In a sense, his lack of caring about such “details” might be his strength, depending on the outcome and your own view.
We are in the “stop or I’ll say stop again” place.
To Trump, or to me? Honestly can’t tell.
I’m just an observer – neither condoning nor condemning with that particular comment.
Neither. Basically no one has any power to stop him at this point.
Ron, Democrats can’t take it that Trump has been so successful in most of what he’s done in is first year. And guess what, he’s still got three more years.
1…..2…..3…..4…..
^
We are here
You’re not understanding that process matters. I don’t care if he’s successful (I also question the extent of him being successful but that’s not the point here) in breaking the law and breaking the fundamental values of this nation. The means in a democratic society cannot be justified by a success resolution. It is shocking to me how far you are willing to go.
Process is so Pre-Trump. The whole country has been bogged down in process for so long its why nothing ever gets done anymore. (It is why you still want local control in development despite it has been proven not to work.) Trump is blowing past process everywhere he can which is most anywhere these days. For good or bad or even horribly worse he is getting a lot done exactly because he is ignoring people who’s only power is to gum things up by crying foul on process.
Sorry I happen to believe that process and institutions are the safeguard against tyranny. Madison understood democracy less as a guarantee of virtuous outcomes than as a system of procedural restraints designed to manage human fallibility.
He saw that the explicit that the central danger to popular government is not simply tyranny by a ruler, but tyranny by a majority (in this case an elected leader acting on behalf of an unconstrained majority) acting without constraint.

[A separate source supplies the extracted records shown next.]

Known rows, with every step that occurs:
fozik, duso, nagaz, lusub, zaputir: [-1.96  1.06 -0.24 -1.85 -2.14 -1.14  1.18 -0.20  2.13  2.46  0.21  2.65
  0.61  1.67  0.04 -0.03 -0.82  4.45  5.01  1.81 -1.19  3.76  1.07 -3.68
 -3.38 -1.66  0.00]
zaputir, nagaz, duso, fozik: [-0.17 -2.24  0.37  0.58 -1.96 -3.18  0.92 -1.21  5.57  3.00  2.89  1.98
 -0.23 -0.95  0.89 -1.65 -3.35  2.78 -2.08 -0.46 -2.77 -2.15  2.09 -1.90
  3.23 -0.28 -1.57]
ritekal, lifanos: [-0.03  1.48  1.12  2.25  3.52 -2.51  0.17 -1.23 -3.01 -2.72 -0.56 -0.23
 -0.58 -1.29 -1.47  0.93  2.45 -1.82 -0.17 -0.01 -1.71 -0.15  1.94 -0.05
  1.10  1.03  0.44]
nagaz, zaputir, lusub: [ 0.18 -0.39  1.67  3.71 -2.90 -0.78 -0.45  0.22 -1.94  1.30 -1.47 -0.89
 -2.92 -2.50  0.63  0.43  1.34  2.36 -0.88  0.51 -4.04 -2.96 -4.68  0.99
  0.22 -1.14  0.60]
sogut, lini, ritekal, nagaz: [ 4.91  1.93 -0.86 -1.43  3.01 -0.55  0.83 -0.03 -5.16 -1.80  0.53  0.76
  2.04  3.27  0.16  1.31  2.62  0.00 -0.98  0.70  1.53  0.02 -2.47  1.52
 -3.55  0.08 -1.36]
duso, nagaz: [ 1.97  0.34 -0.49 -0.80  4.47  0.95  1.09  0.50  1.24  1.53 -2.00  2.70
 -1.48  0.37 -1.11  1.11  0.45  2.28  1.93  0.96  1.84  1.98  0.45 -2.93
 -0.08  0.39  0.32]
ritekal, lini: [ 3.04  0.77  1.11  0.49  3.01 -1.46 -0.72  1.13 -4.23 -1.74  0.83 -1.45
 -2.01  0.20 -2.36  2.24  0.26 -1.47  1.14  1.86 -0.95  0.39 -0.02  0.80
  2.66  0.53  2.17]
ritekal, lifanos, fozik, duso: [ 0.07 -0.15  1.21  1.20  1.20 -1.62  0.58  0.25 -0.99 -0.66 -0.10 -1.63
 -3.18 -1.43 -0.76  0.14  1.82 -1.69 -0.03  1.15  1.31  0.72  2.29  1.27
  0.25  0.81  0.09]
fozik, lifanos, ritekal, nagaz: [-0.55  1.04 -3.65 -0.29  2.74  3.72  0.21 -0.57 -3.94 -4.32 -2.38 -2.05
  1.17  0.96  0.45  0.26  1.63 -2.69 -3.02  1.68  2.46 -2.04 -0.49  2.22
 -2.42  1.03 -0.05]
duso, fozik: [-0.27  0.86  1.96  0.23  3.65 -1.90  1.26 -0.31  3.60 -0.58 -0.18  1.87
 -1.28 -1.26 -1.87  1.82 -0.85  0.56  0.96  0.33 -1.59  0.26  2.61 -1.37
  1.81 -0.81 -0.67]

Process—deliberation, separation of powers, checks and balances, federalism, staggered elections, and an independent judiciary—was the mechanism by which popular will could be filtered, slowed, and disciplined.
That’s what I see breaking down, this is just the latest example.
I don’t believe this operation in Venezuela ends well, but that’s really aside from the point. The means are corrupt and leading us away from democracy.
I don’t disagree with you its just not what’s happening now. If that is all you got you ain’t got much these days.
The “bigger” issue regarding all of this is that China and Russia are apparently Venezuela’s current customers for oil. Seems like that’s going to be changing.
Seems to me that folks focus more on Trump, compared to actual competitors (and potential enemies) of the U.S. – especially China.
Seems to me that people in this country have a false sense of security. A serious war can start pretty easily (e.g., with Taiwan). At which point, we (as well as Venezuela) might be “glad” that China isn’t getting Venezuelan oil.
Trump reminds me of Captain Kirk in an old episode of Star Trek where they go to a planet modeled after Bootleg Era gangland style rule. When Kirk figures out the scene he adorns the role of mob boss and takes over telling everyone they are now working for him. This is essentially what Trump is doing in VZ.